Last month I came across an article in Nature assessing the use of social media as an early warning for COVID. Naturally, I was intrigued.

But as I read it, I couldn’t help but think back to the Google Flu debacle. Google touted–in what was later labeled as “big data hubris”–its ability to predict flu outbreaks simply by using its vast amounts of search data.

As we learned, they couldn’t. There were numerous critiques of Google Flu Trends, with some of the key points being:

  • The inherent noise in any internet search signal: when only 8.8% of people who visited their health care provider with flu-like symptoms test positive, that means there’s a lot more people searching for flu than have it
  • The retrospective nature of the model: it’s easy to “predict” the past
  • Overfitting in the model: using a data-mining approach to create a retrospective model could lead to unrelated seasonal terms being interpreted as a signal for flu; one such example was searches for “high school basketball”

A post-mortem of Google Flu Trends called out this overfitting:

With millions of search terms being fit to the CDC’s data, there were bound to be searches that were strongly correlated by pure chance, and these terms were unlikely to be driven by actual flu cases or predictive of future trends.

The last sentence made me think of the Bonferroni correction from statistics. When testing multiple hypotheses, the chance you’ll find something of significance increases simply because you’re testing multiple hypotheses. As XKCD illustrates, you will find a link between green jelly beans and acne if you test enough colors (explanation).

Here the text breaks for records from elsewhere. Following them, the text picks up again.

Known rows, with every step that occurs:
U -> M -> T -> V: [ -5.6  -3.3 -20.7  33.5 -20.5   9.0  17.6 -15.1 -10.9 -16.5 -10.7  18.4
  -3.3 -10.7   4.0  21.2   1.2   3.2  -9.7  -7.1   1.2  -4.9  -7.0 -24.0
 -50.8]
W -> T -> V -> Y -> M: [-19.5 -23.6 -12.4  21.1 -18.9   9.8  24.9 -18.3 -21.8   1.8 -18.4 -10.2
  33.6  12.2   2.2  40.7 -11.9  12.8 -27.2 -14.5   4.5  12.1 -26.7 -16.9
 -34.3]
W -> T -> V: [  1.6 -22.8 -18.8   4.7 -28.5  11.1  -6.8 -12.9  -4.9  15.0 -13.6  12.6
  18.4  31.3  -7.0  23.7  23.9  23.1  -2.2  -6.2   4.7  -8.3  -5.9 -20.3
 -51.4]
M -> Y -> T: [-13.1 -30.6  -3.5  26.7   7.2 -17.9   1.4 -27.5 -24.5 -43.5 -22.0   9.3
  15.5   6.8 -10.6 -22.7  21.5 -31.7  -8.9 -12.0   2.7  25.1 -18.1 -12.5
  -3.2]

The Bonferroni correction accounts for this by essentially raising the bar on what’s consider significant. If you’re testing 20 colors of jelly beans and want a significance level of 0.05 (e.g., 5% chance of coincidence) you would test each individual color at 0.0025 (0.05 / 20 = 0.0025).

This same principle generally applies to data mining. KD Nuggets gives a nice overview of the Bonferroni Principle in data mining. This article also discusses the closely related Look-elsewhere Effect, which was responsible for the purported linkage of power lines to childhood leukemia.

Google’s attempt’s to predict flu based on data mining of search data failed to correct for the Bonferroni Principle. The approach taken by the authors of the Nature article was much different. They had a much more limited set of terms they were searching for.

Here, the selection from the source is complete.